生の果物は皮ごと使用するので無農薬のものがおすすめ。もし手に入らない場合は、使用前に皮をしっかりと洗いましょう。
スターアニスやシナモン、オレンジの皮は体を温める効果があると言われているので、寒い冬にはもってこいの食材です。また、シナモンの香りは気持ちを穏やかにする効果も期待できるため、リラックスしたい日におすすめです。

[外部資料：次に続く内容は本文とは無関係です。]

Every row gives one point. Each copy is the shape, with its points in the same order, turned, moved and blurred by noise. Say if it was mirrored as well.
In the rows, 128 means zero.

Shape (8 x 3):
[[ 97  99  84]
 [117 112 105]
 [109 152 225]
 [138 161  93]
 [182 160  96]
 [110 154 119]
 [ 99  78 107]
 [131 160 204]]
Copy 1, 8 rows:
[[109 160  50]
 [113 151  89]
 [201 147 179]
 [102  92 102]
 [ 71 100 127]
 [129 115 106]
 [120 182  76]
 [165 128 184]]
Copy 1 is: only turned
Copy 2 (8 x 3):
[[ 99  66 121]
 [108  93 123]
 [107 185  36]
 [159 100 129]
 [163 131 165]
 [143 103  98]
 [ 71  80 119]
 [126 185  65]]
Copy 2 is: only turned
Copy 3, 8 rows:
[[121  84 161]
 [116 112 148]
 [185 141  52]
 [137 146 170]
 [116 200 163]
 [162 131 145]
 [103  78 132]
 [173 168  49]]
Copy 3 is: only turned
Copy 4 (8 x 3):
[[165 145 186]
 [158 141 157]
 [156 222  57]
 [107 123 143]
 [105  94 113]
 [123 161 136]
 [189 151 173]
 [140 193  61]]
Copy 4 is: only turned

Shape:
[[108 140 118 169]
 [181 152 105 176]
 [ 73 153 136  93]
 [ 87  68 136 137]
 [173 165 113 160]
 [145  90 122   7]
 [141 149 151 172]
 [139 148 153 124]]
Copy 1, 8 rows:
[[109 156 145 146]
 [130 185  87 163]
 [109  69 151 149]
 [ 99 123 150  71]
 [142 169  99 174]
 [121  34  48  83]
 [157 165 138 145]
 [150 125 125 149]]
Copy 1 is: mirrored
Copy 2, 8 rows:
[[106 112 122 175]
 [ 98 115 198 178]
 [122 168  80 118]
 [139  69  86 120]
 [ 93 130 187 160]
 [192 152 145  29]
 [ 72 110 145 155]
 [ 91 133 141 117]]
Copy 2 is: only turned
Copy 3:
[[163 133  90 131]
 [193 104 153 142]
 [ 97 179  97 104]
 [ 97 111  61 166]
 [183 123 158 134]
 [ 10 115 168 121]
 [174 146 125 166]
 [132 154 141 152]]
Copy 3 is: only turned

Shape (11 x 6):
[[ 89 140  85 144 163  95]
 [ 83 120 126  96 179  85]
 [125 155  70  72 121  99]
 [109 103 153 130 133 172]
 [171 170 182 177  61  82]
 [156 180 122  91 112 131]
 [185 165  85 144 192  83]
 [ 90 124 191 180 136 181]
 [129 109 103 183 161 146]
 [ 75  53 125 130 122  65]
 [107 159 222 131  99 157]]
Copy 1, 11 rows:
[[ 64 103 124 120 155 151]
 [ 75 157 115 118 149 104]
 [ 83 104 190 177 161 111]
 [146 144 162  80  98 124]
 [213  92 115 190 103 170]
 [152 114 177 162 161 109]
 [113  44  89 134 182  96]
 [183 152 130  60 109 177]
 [111  73 121  78 118 140]
 [ 67 152 104 145  70 133]
 [213 179 147 115 119 155]]
Copy 1 is: mirrored
Copy 2 (11 x 6):
[[124 120  79 153 171 118]
 [123 102 112 185 130  65]
 [117  52  69 144 109 143]
 [157 111 186 117 132 110]
 [ 30 127 190 131 110 199]
 [106  74 115  96  78 143]
 [103 166  53 141  93 150]
 [137 147 214 103 155  94]
 [163 163 126 130 166 143]
 [135  93 144 234 185 116]
 [ 94 111 219  96 113  96]]
Copy 2 is: only turned

Shape:
[[120  91 150 155 108 142  96 159]
 [163 106 132 156  82 152 209 103]
 [107 209 139 110 158 160  71 147]
 [151 103 136  93 138 131 225 101]
 [118  74 116 119 119 147  92 125]
 [120 132  92 110 103 159 211 135]
 [127 188 175  52 139 144  90 193]
 [ 67  62 131 160 109 112  93 131]
 [131 140 121  94  68 121 187  95]
 [ 96  82 118 156 176  91  90 173]
 [129  93 128 158 113  71  78 171]
 [ 71 211 147  92 128 168 105 162]
 [117 169  93  88 148 155  78 172]
 [133  84 131 130  61 147 212 141]]
Copy 1:
[[ 92 113  61 161 112  99 112 147]
 [157  51 109 134 175  51 105 138]
 [154 164 106 213 105 192 129 130]
 [138  85 133 104 227  95 136 137]
 [121 121  35 127 131 113 140 144]
 [153  64 131 121 174 105 139  86]
 [ 95 153 129 232 140 167 183 125]
 [ 91 156  43 104  98  89  98 132]
 [173 111 142 132 162  57 158 121]
 [ 61 133  82 101  95 159 102 159]
 [ 77 128  90 129  63 105 127 179]
 [140 166 125 223 125 162 136  74]
 [136 132  90 172 103 188 174 114]
 [118  58 111 128 170  40 130 103]]
Copy 1 is: mirrored
Copy 2, 14 rows:
[[137 116 149 138 105  90 162 130]
 [133 125 107  91 212 144 164 126]
 [185 185 137 111  35 176 125 167]
 [106  96  82 113 176 195 122 136]
 [ 90 128 158 120 101 109 123 133]
 [104 155 118 124 187 197 157 173]
 [155 126 106 113  21 184 174 188]
 [ 95 150 135 176 107  81 139 110]
 [103 156  62  80 165 158 145 170]
 [134 120 151 213  85 104  98 143]
 [137 109 111 163  92  59 126 170]
 [151 202 114 124  46 188 170 171]
 [142 171 152 127  56 162 136 200]
 [ 98 119 105 126 202 143 192 147]]
Copy 2 is: mirrored
Copy 3:
[[107 103 163 124 140 134  97 137]
 [168 139 179 132 168 159 207 161]
 [ 88 100  88 227 108 102 102 138]
 [162 163 169 160 102 183 208 146]
 [122 150 180 144 128 122  87 123]
 [106 178 180 171 134 136 208 175]
 [ 71  59 145 230  63 127 127 133]
 [105 145 163  91 117 115  61 173]
 [160 147 183 168 107 100 200 172]
 [ 66 145 128  89  99 142  87 112]
 [ 93  99 147  80 112 100 100 109]
 [ 74  97 117 233 104  97 117 188]
 [ 62 135 137 212 101  83 116 113]
 [133 137 223 125 147 151 193 183]]
Copy 3 is: only turned

Shape, 14 rows:
[[121 133 121 144 129 130 111 118   7]
 [151 128 121 103 128 119 140 116 138]
 [ 79 129 108 148 103 108 108 146 148]
 [170 133 126 113 184 113 112 114 111]
 [171 136 110 161 117 106 135 125 138]
 [172 111 114 109 108 122 102 139 139]
 [131 137 124 121 139 105  93 112 139]
 [153 138 162 111 107 200 128 149 145]
 [156 108 155 103 178 104 174 125 129]
 [ 87 116 184 107 114 119  95 122 132]
 [129 134 105 151 101  95 113 244 113]
 [169  78 117 136 170 184  89 120 116]
 [168 138 110 126 103 182 103 189 112]
 [106 139 110 114 104 113 103 130 141]]
Copy 1, 14 rows:
[[175  86  84 129 142  63 174 168 181]
 [128 110 136 126 171 153 127 134 128]
 [164 151 165  89 110 148 133 130 157]
 [117 113  81 163 162 150 122 134 155]
 [172  85 129 125 144 165 108 125 132]
 [158 130 138 154 174 144 136 106 119]
 [145 142 124 133 151 169 136 142 155]
 [123 123 151 160 121 124 157 133  59]
 [ 92 108 102 125 176 130  77 152 127]
 [145 182 142 124 141 127 133 186 125]
 [174 118 201 154 106  89  89  93 175]
 [142 141  58 155 137 125 150  85 104]
 [160 107 155 178 118 108 160  87 108]
 [151 142 162 110 142 152 146 133 149]]
Copy 1 is: mirrored
Copy 2:
[[172  77 131 144  99 200 171  56 126]
 [167 135 108  91 120 111 139 120 131]
 [111 114 153 123  95 132 104 147 106]
 [186 148 118 115  83 101 168  81 137]
 [161 157 158  85 120 128 113  92 135]
 [132 141 106  75  99 125 132 109 159]
 [138 140 117 112  82 111 136 105 107]
 [129 173  83 140 148 145 141 142 178]
 [188 128 134 109 135  70 182 113 141]
 [ 89 117 105 139 121 115 170 126  98]
 [105  82 176 136  95 119  78  98 200]
 [158 179 124 108  63 157 199 126 174]
 [135 144 105 130 104 166 111 113 211]
 [126 117 113 110  94 126 111 131 109]]
Copy 2 is: only turned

今回は定番の赤ワインでの作り方をご紹介しましたが、白ワインやロゼワインを使うとまた違った風味のグリューワインが作れますよ。ぜひ、自分好みのグリューワインを作って楽しんでみてくださいね。

3.手軽にできるグリューワイン

グリューワインに使用する赤ワインは、高価なものでなくてOKです。中価格帯のものや、家庭で飲み切れずに残ってしまったワインを活用することも可能です。
しかし開栓から日数が経っているワインは、酸化して味が落ちていたり、風味が悪くなっているのでやめましょう。スパイスは、粉末タイプではなくホールタイプを使用してください。飲んだ時の風味や香り、口当たりがまろやかになりますよ。
また、スパイスは使いすぎにご注意を。きちんと分量を守ることで、バランスの取れた美味しいグリューワインに仕上がります。

グリューワインは冷めると美味しさが半減するため、できるだけ温かい状態でいただきましょう。
飲む瞬間にオレンジの香りやスパイスがふんわりと鼻に抜けるので、深呼吸して香りも一緒に楽しむのがおすすめです。いかがでしたか?
冬の寒さにぴったりのグリューワインは、体の芯まで温まり、ホリデーシーズンの気分を盛り上げてくれます。この冬は、自家製の香り豊かなグリューワインと一緒に、リラックスタイムを過ごしてみてはいかがでしょうか。